= List of Olympic Games records in track cycling =

This is a list of Olympic records in track cycling.

==Men's records==
♦ denotes a performance that is also a current world record. Statistics are correct as of 7 August 2024.

| Event | Record | Athlete | Nationality | Date | Meet | Place | Ref |
|---|---|---|---|---|---|---|---|
| Flying 200 m time trial (progression) | 9.088 | Harrie Lavreysen | Netherlands | 7 August 2024 | 2024 Olympic Games | Saint-Quentin-en-Yvelines, France |  |
| 1 km time trial (progression) | 1:00.711 | Chris Hoy | Great Britain | 20 August 2004 | 2004 Olympic Games | Athens, Greece |  |
| Team sprint (progression) | ♦40.949 | Jeffrey Hoogland Harrie Lavreysen Roy van den Berg | Netherlands | 6 August 2024 | 2024 Olympic Games | Saint-Quentin-en-Yvelines, France |  |
| 4000 m individual pursuit (progression) | 4:14.982 | Lasse Norman Hansen | Denmark | 14 August 2016 | 2016 Olympic Games | Rio de Janeiro, Brazil |  |
| 4000 m team pursuit (progression) | 3:40.730 | Oliver Bleddyn Sam Welsford Conor Leahy Kelland O'Brien | Australia | 6 August 2024 | 2024 Olympic Games | Saint-Quentin-en-Yvelines, France |  |

==Women's records==
♦ denotes a performance that is also a current world record. Statistics are correct as of 9 August 2024.

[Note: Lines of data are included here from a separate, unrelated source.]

Every row comes from one small tree of marks. The marks that hang from a mark follow it in brackets, in the order of their numbers. Every link used is in the known rows. Which tree was each row made from?
(in the rows, 128 means zero)
Known rows:
q_211[q_761[q_184[q_159[q_321[q_400]] q_399]]]: [142 178 151 134  92 149  92 156 114  88  59 115 124 110 159 141 149  93
 149 160  98 141 114 121 107 137 172  86 107 115 106 163  69]
q_761[q_184[q_159[q_321[q_452]] q_399] q_211]: [143 147 165 161  92 162 101 180 115  58  64 126 131 132 157 129 148 137
 144 150 117 160  87 144 118 120 183  81 123 116  99 177  81]
q_400[q_321[q_452] q_395[q_761[q_184 q_211]]]: [133 163 159 127 115 164  83 191 133  66  64 180 158 142 150 135 145 146
 159 132  95 145 102 145 108 121 176  91 132 125 104 150  83]
q_410[q_598[q_804[q_706]]]: [144 164 135 119  76 163 134 176 115  85 110 123 148  97 124 137 120 140
 134 165  94 154  92 105 123 139 136  69 112 121 116 131  99]
q_159[q_184[q_399] q_321[q_400[q_395] q_452]]: [146 181 131 138  98 144 117 148 112  76  84 109 139 107 157 128 153 119
 184 141  76 160 125 145 106 151 161  83 124 114  90 157  80]
q_706[q_410 q_804]: [151 164 145 108  83 156 154 139 150  68  98 143 127  89 121 144 129 109
 134 130  76 155 114 105  94 141 154  60  86 130 107 157  81]
q_598[q_400[q_321[q_761] q_395] q_804]: [127 180 149 131  88 145 123 160 154  76 101 118 127  92 172 116 173 127
 173 174  99 151 121  95 136 139 146  93 122 144  97 115 103]
q_598[q_400[q_395[q_761[q_184]]] q_410 q_804[q_706]]: [139 172 151 104  99 176 133 206 147  85 117 127 130 122 116 127 146 144
 164 157 102 129  88  97 119 137 171  82 142 142  99 126 109]
q_410[q_598[q_400[q_321[q_452] q_395] q_804[q_706]]]: [127 155 147 139  94 143 140 212 132  87 121 118 172  87 155 128 150 163
 184 162  92 149  95 118 142 139 141  86 129 128 119 118 105]
q_400[q_395[q_761]]: [134 196 127 108 119 160 118 163 120  72  91 142 140 104 131 132 118 138
 140 169  84 145 103 120  93 139 157  88 110 135  99 141  89]
q_211[q_761[q_184]]: [143 175 141 118  97 157 100 163 125  86  65 160 136 115 128 152 138  86
 125 155  91 145 105 100  93 143 151  74 109 119 109 141  72]
q_321[q_400[q_395] q_452 q_761[q_184[q_159 q_399]]]: [117 171 153 150  91 165 102 153 126  51  66 115 128 113 173 111 165 116
 177 163 117 129 100 158 105 136 188  81  97  79 108 162  72]
q_255[q_159[q_184]]: [157 191 122 118  85 150 124 140 103  74  89 126 117 111 143 133 124 129
 118 168  70 162 100 110 100 147 138  80  91 112 112 144 108]
q_321[q_400 q_761]: [127 189 138 122  84 164 123 125 123  67  64 134 134 114 156 119 145  94
 139 172  94 160 137 113  94 138 151  78 103  96 102 135  93]
q_410[q_598[q_400[q_321 q_395[q_761]]]]: [120 186 135 125 119 150 135 187 109 101 107 137 157  92 146 137 135 159
 169 149 100 159 107 108 107 128 150 101 101 136 105 130 105]
q_159[q_184 q_321[q_400[q_395] q_452 q_761[q_211]]]: [136 165 153 144  97 158  93 140 122  61  62 139 135 141 163 116 153  93
 177 145  83 181 152 130  98 138 165  76 125 118  84 146  89]
q_395[q_400 q_761[q_184]]: [132 194 144  96 114 172 104 179 102  78  67 149 137 134 104 135 116 108
 126 152  68 158  96 117  78 123 167  93 109 111 100 134  92]
q_255[q_159[q_184[q_399] q_321[q_400]] q_761[q_211]]: [165 189 139 156  88 155 103 131  97  94  74 114 120 114 167 128 139 152
 137 173  80 177 123 114 105 145 147  86  96 104  77 155 103]
q_706[q_410 q_804[q_598]]: [149 161 151 121  94 157 134 161 142  69 103 136 119  92 116 152 118 120
 155 135  81 154 107 102 107 143 157  73  83 132 108 154  88]
q_400[q_321[q_452] q_395[q_761[q_184[q_159 q_399]]]]: [129 177 148 127 106 157  94 207 106  63  88 124 143 110 166 131 148 156
 172 145 106 123  76 160 125 125 188 105 105 109 117 153  80]
q_159[q_321[q_400]]: [147 193 140 119  94 149 124 124 130  82  62 129 135 116 154 132 130 109
 135 165  79 165 135 111  99 141 144  80 122 129  94 149  92]
q_159[q_321[q_400[q_395] q_452 q_761]]: [129 185 141 125 100 155 103 138 134  55  64 123 144 118 170 120 148 106
 170 165  80 163 146 123 109 144 161  77 123 109  92 136  85]
q_804[q_598[q_400] q_706[q_410]]: [128 157 152 145 111 160 121 200 128  87 110 126 126  83 117 139 119 127
 156 176  91 149  98 117 108 142 147  91 110 118 114 133 108]
q_255[q_159[q_321[q_400]] q_761[q_211]]: [158 192 143 143  91 154 105 124 124  88  56 132 132 119 172 128 126 152
 116 192  74 171 129  99 107 141 148  81 107 115  83 145 108]
q_410[q_598[q_400[q_321[q_761] q_395] q_804[q_706]]]: [127 163 142 136  94 160 119 191 140  83 121 123 136  86 157 115 152 146
 175 166 106 154 110 100 146 135 140  87 109 128 109 113 102]
q_395[q_761]: [136 194 128 102 103 161 118 167  94  73  85 134 142 110 131 136 120 124
 122 168  84 156 112 108  89 133 154  89 113 122 105 138  99]
q_255[q_159 q_761[q_211]]: [152 186 137 150  90 162 116 142 124  81  73 139 133 112 155 130 121 168
 102 203  80 159  98 102 105 144 146  77  93 109  94 140 106]
q_400[q_321[q_452] q_395[q_761[q_184[q_399]]]]: [136 180 142 118 113 158  95 199 112  69  84 145 153 108 154 138 154 151
 174 139  98 133  87 152 122 130 173  95 118 106 104 152  74]
q_184[q_159 q_399]: [136 179 136 145  88 156 134 159 111  68  92 103 122  91 150 124 134 141
 129 181 102 140  80 135 109 135 160  88  90 116 112 164  87]
q_598[q_400[q_321[q_761[q_211]]] q_804]: [128 158 163 147  74 144 125 158 136  79  85 133 133 117 176 118 176 126
 156 174 113 173 131  95 127 122 153  87 129 142  95 123 111]
q_761[q_184[q_159[q_321[q_400[q_395]]]] q_211]: [142 163 167 147 101 164  98 132 168  76  51 152 113 143 158 120 135 125
 144 155 106 146 109 145  99 126 174  84 116 149  96 179  84]
q_761[q_184 q_211]: [143 156 156 140  93 168 115 147 147  71  62 177 130 140 132 135 135 118
 118 150 108 157  97 128  95 128 158  71 118 127  98 165  85]
q_255[q_159[q_321] q_761[q_184[q_399] q_211]]: [169 180 149 157  97 170  89 150 124  80  69 140 117 117 156 138 136 163
 115 171  97 162  80 109 126 136 154  81  99 111  79 162  90]

Write each row's tree:
[141 151 164 150  93 171  87 173 113  49  61 145 134 139 156 128 166 111
 151 146 119 175 113 129 122 121 173  71 125  97  83 163  76]
q_159[q_321[q_452 q_761[q_184[q_399] q_211]]]
[145 169 147 126  72 160 168 184 138  87 121 105 134 110 130 123 146 145
 145 182  97 146 100  89 125 144 156  73 138 138 106 123 118]
q_598[q_400 q_410 q_804[q_706]]
[128 163 137 138  76 144 163 159 113 102 105 105 151  96 140 141 144 132
 150 167 108 173 102  77 105 137 135  80 110 135 103 130 118]
q_410[q_598[q_400 q_804]]
[123 187 150 126  97 157 103 180  99  56  69 131 153 120 154 118 142 113
 153 161  58 166 130 126 113 127 161  95 115  86 103 111  89]
q_395[q_400[q_321[q_452 q_761]]]
[143 187 146 142  90 150 124 136 114  76  71  93 119 101 169 124 137 134
 145 175  97 151 112 134 113 134 168  92 104 119 102 166  86]
q_184[q_159[q_321[q_400]] q_399]
[150 175 151 138  96 165 100 162 119  71  77 115 106 110 149 133 139 123
 131 152 109 148  83 127 117 127 171  91 104 129 101 171  85]
q_761[q_184[q_159[q_321] q_399]]
[127 161 175 141  98 173  91 183 121  57  47 169 148 156 147 119 153 107
 152 142  83 169 117 135 107 115 176  83 122  90  98 131  83]
q_395[q_400[q_321[q_452 q_761[q_184 q_211]]]]
[125 161 163 159  92 181 100 132 152  62  60 141 107 128 165 106 160 124
 161 167 131 134  98 162 105 126 183  79  92 104  96 181  71]
q_321[q_400[q_395] q_761[q_184[q_159 q_399] q_211]]
[143 195 144  99 115 165  91 174 138  75  78 168 134 114 140 138 133 135
 147 138  90 134  95 129 112 129 161  95 111 138 104 144  81]
q_400[q_321 q_395[q_761[q_184]]]
[159 173 153 122  87 171 147 173 147  72 110 127 127 119 116 138 121 144
 149 140  89 155 108  90 122 144 165  70  95 134  98 148  95]
q_706[q_804[q_598[q_410]]]
[136 172 147 130  95 158  98 171 120  79  68 140 123 113 139 146 134  90
 124 165  92 136  94 109  92 135 169  81 101 122 122 147  82]
q_211[q_761[q_184[q_159]]]
[119 161 152 149  82 158 118 143 112  58  50 144 159 138 166 117 155 106
 151 174 100 169 143 131  94 132 167  73 123  89 101 145  91]
q_321[q_400 q_452 q_761[q_211]]
[137 165 158 158  91 170  95 154 111  55  76 113 107 119 167 112 145 133
 134 180 119 167 113 127 122 118 176  82 101 124  90 161  87]
q_184[q_159[q_321[q_761[q_211]]] q_399]
[148 174 138 133  98 157 108 172 115  84  74 147 136 104 131 151 149 101
 137 156 103 141  94 116 105 144 157  74 105 106 105 155  60]
q_211[q_761[q_184[q_399]]]
[123 165 143 122 125 160 125 207 114 100 122 143 147  78 129 140 123 157
 174 141  96 147 107 124 112 128 151  92 100 124 117 124  99]
q_804[q_706[q_410[q_598[q_400[q_321 q_395[q_761]]]]]]
[173 204 121 139  91 155 100 155  85  90  95  95 111  90 158 138 128 150
 125 168  71 169 100  94 119 151 144  91  85 108  84 141 105]
q_255[q_159[q_184[q_399] q_321] q_761]
[138 155 164 149  89 169 108 153 137  70  64 155 120 139 143 130 134 123
 117 163 115 149  82 134  94 118 170  83 107 134 110 172  93]
q_761[q_184[q_159] q_211]
[136 180 150 107  91 166 149 181 142  94 110 121 132 127 127 138 154 142
 170 149 108 137  95  83 107 135 175  82 134 152  90 131 112]
q_598[q_400[q_395[q_761[q_184]]] q_410 q_804]
[128 162 173 152  90 169 114 216 114  70  90 127 137 135 156 133 166 130
 194 145 117 164 114  93 136 130 181  97 128 101 103 116 115]
q_804[q_598[q_400[q_321[q_452 q_761[q_184]]] q_410]]
[133 181 143 108 113 155  87 196 119  68  76 162 156 122 150 140 140 136
 163 134  86 138 101 134 111 130 165  94 125 121 110 136  84]
q_400[q_321[q_452] q_395[q_761[q_184]]]
[138 188 134 104 116 171  98 164 130  74  80 159 133 118 126 138 127 122
 137 149  95 140  92 122  91 135 161  85 110 131  99 149  85]
q_400[q_395[q_761[q_184]]]
[140 166 163 159  88 175 103 158 127  82  67 147 125 126 148 129 131 135
 110 174 107 151  81 117  93 127 171  88  96 124  96 154 101]
q_255[q_761[q_184[q_159] q_211]]
[143 175 151 130 118 170  95 148 140  82  60 154 125 133 145 129 144 140
 161 142 109 150 115 147 102 125 172  83 126 130  79 178  71]
q_159[q_321[q_400[q_395[q_761[q_184[q_399] q_211]]]]]
[157 187 135 127  86 151 124 133 100  90  79 109 123 106 150 134 147 105
 151 146  83 172 127 127  99 142 148  84 113 119  90 160  86]
q_159[q_184[q_399] q_321[q_400]]
[132 207 141 102 113 159 107 188  96  81  77 139 149 119 130 129 114 133
 136 161  57 156 114 122 100 121 163 103 112 117 105 116  94]
q_395[q_400[q_321] q_761]
[127 149 162 137 121 154 130 187 150  81 112 143 126 105 112 140 129 145
 179 144  96 158 111 114  94 130 175  84  97 152  91 157  97]
q_706[q_410 q_804[q_598[q_400[q_395[q_761[q_211]]]]]]
[148 172 157 127  70 155 158 195 144  89 118 117 138 107 147 124 155 154
 158 171  95 144 108  95 146 136 153  84 140 141 110 113 115]
q_598[q_400[q_321] q_410 q_804[q_706]]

| Event | Record | Athlete | Nationality | Date | Meet | Place | Ref |
|---|---|---|---|---|---|---|---|
| Flying 200 m time trial (progression) | 10.029 | Lea Friedrich | Germany | 9 August 2024 | 2024 Olympic Games | Saint-Quentin-en-Yvelines, France |  |
| 500 m time trial (progression) | 33.952 | Anna Meares | Australia | 20 August 2004 | 2004 Olympic Games | Athens, Greece |  |
| Team sprint (500 m) (progression) | ♦31.804 | Bao Shanju Zhong Tianshi | China | 2 August 2021 | 2020 Olympic Games | Izu, Japan |  |
| Team sprint (750 m) (progression) | ♦45.186 | Katy Marchant Emma Finucane Sophie Capewell | Great Britain | 5 August 2024 | 2024 Olympic Games | Saint-Quentin-en-Yvelines, France |  |
| 3000 m individual pursuit (progression) | 3:24.537 | Sarah Ulmer | New Zealand | 22 August 2004 | 2004 Olympic Games | Athens, Greece |  |
| 3000 m team pursuit* (progression) | ♦3:14.051 | Dani King Laura Trott Joanna Rowsell | Great Britain | 4 August 2012 | 2012 Olympic Games | London, Great Britain |  |
| 4000 m team pursuit* (progression) | 4:04.242 | Franziska Brauße Lisa Brennauer Lisa Klein Mieke Kröger | Germany | 3 August 2021 | 2020 Olympic Games | Izu, Japan |  |

- In 2016, the 3000 m team pursuit with 3 riders will be replaced by a 4000 m team pursuit with 4 person riders.